The coalition's review showed that most area hospitals offered free care to needy patients with incomes below 200 percent of poverty. That about $46,100 a year for a family of four. The coalition also found that spending on community efforts among the hospitals ranged from nothing to under 1 percent of expenses.
"The ACA gave the IRS a little bit more authority," Roth says, adding that hospitals are now limited in the amount of uninsured patients could be charged.
"They couldn't be charged, for instance, the gross charge amount, which is like the list price. It's far more than anybody else pays."
Roth says hospitals also are now forbidden to engage in certain collection action, such as lawsuits and liens, at least not before determining if patients are eligible for financial assistance.
The IRS can also impose a tax of $50,000 if a hospital fails to comply with the new rules. Roth says that's "a pretty big fine" for a small rural hospital, but not for large facilities like those in St. Louis.
Charity care was just one of many issues reviewed in the Business Health Coalition's report. It found that area hospitals in general were improving on issues ranging from avoidable readmission rates to infections.
"They are doing better," she says. "We're very pleased that the infection rates for coronary artery bypass graft, for example, have dropped by 30 percent annually, and that's really huge. That was for patients at the highest risk."

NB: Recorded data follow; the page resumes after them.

Small tables with named rows and columns. After each table, cells are looked up by row and column.

dap =
         menif  nabafep  soseb   non   tur  gulut   guz  sokiv
ditiv     4156     2806   4058  5092  5109   4842  4759   4981
doliga    3113     2597   1940  6643  6855   3008  7093   7196
vutirak   2690     4419   2907  5498  5430   4834  4970   5215
bif       4328     3467   3221  6583  5486   6423  4800   5872
tirudi    3651     2533   4002  5646  5032   6095  4388   5133
tukobu    2747     3046   2328  6697  6129   4488  6121   6541
pob       1539     2411   2263  6654  7506   4060  7334   7069

What is the guz of vutirak in dap?
4970
What is the tur of bif in dap?
5486
What is the menif of bif in dap?
4328
What is the tur of pob in dap?
7506
What is the guz of doliga in dap?
7093
What is the sokiv of bif in dap?
5872
What is the soseb of doliga in dap?
1940
What is the sokiv of pob in dap?
7069
What is the non of vutirak in dap?
5498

She added that avoidable readmission rates also had declined for 14 of the hospitals and that others with higher than average readmission rates were reaching out to communities to "help people from returning to hospitals so much." Part of the incentive for this is the financial penalty imposed by the Centers for Medicare & Medicaid Services.
Beginning in September, hospitals with preventable readmission rates might face a loss of up to 1 percent of their aggregate inpatient Medicare payments during the first year, 1.25 percent in the second year, and 1.5 percent in the third year.
The Business Health Coalition's report said the success hospitals were making "reinforces the power of public reporting to improve care quality."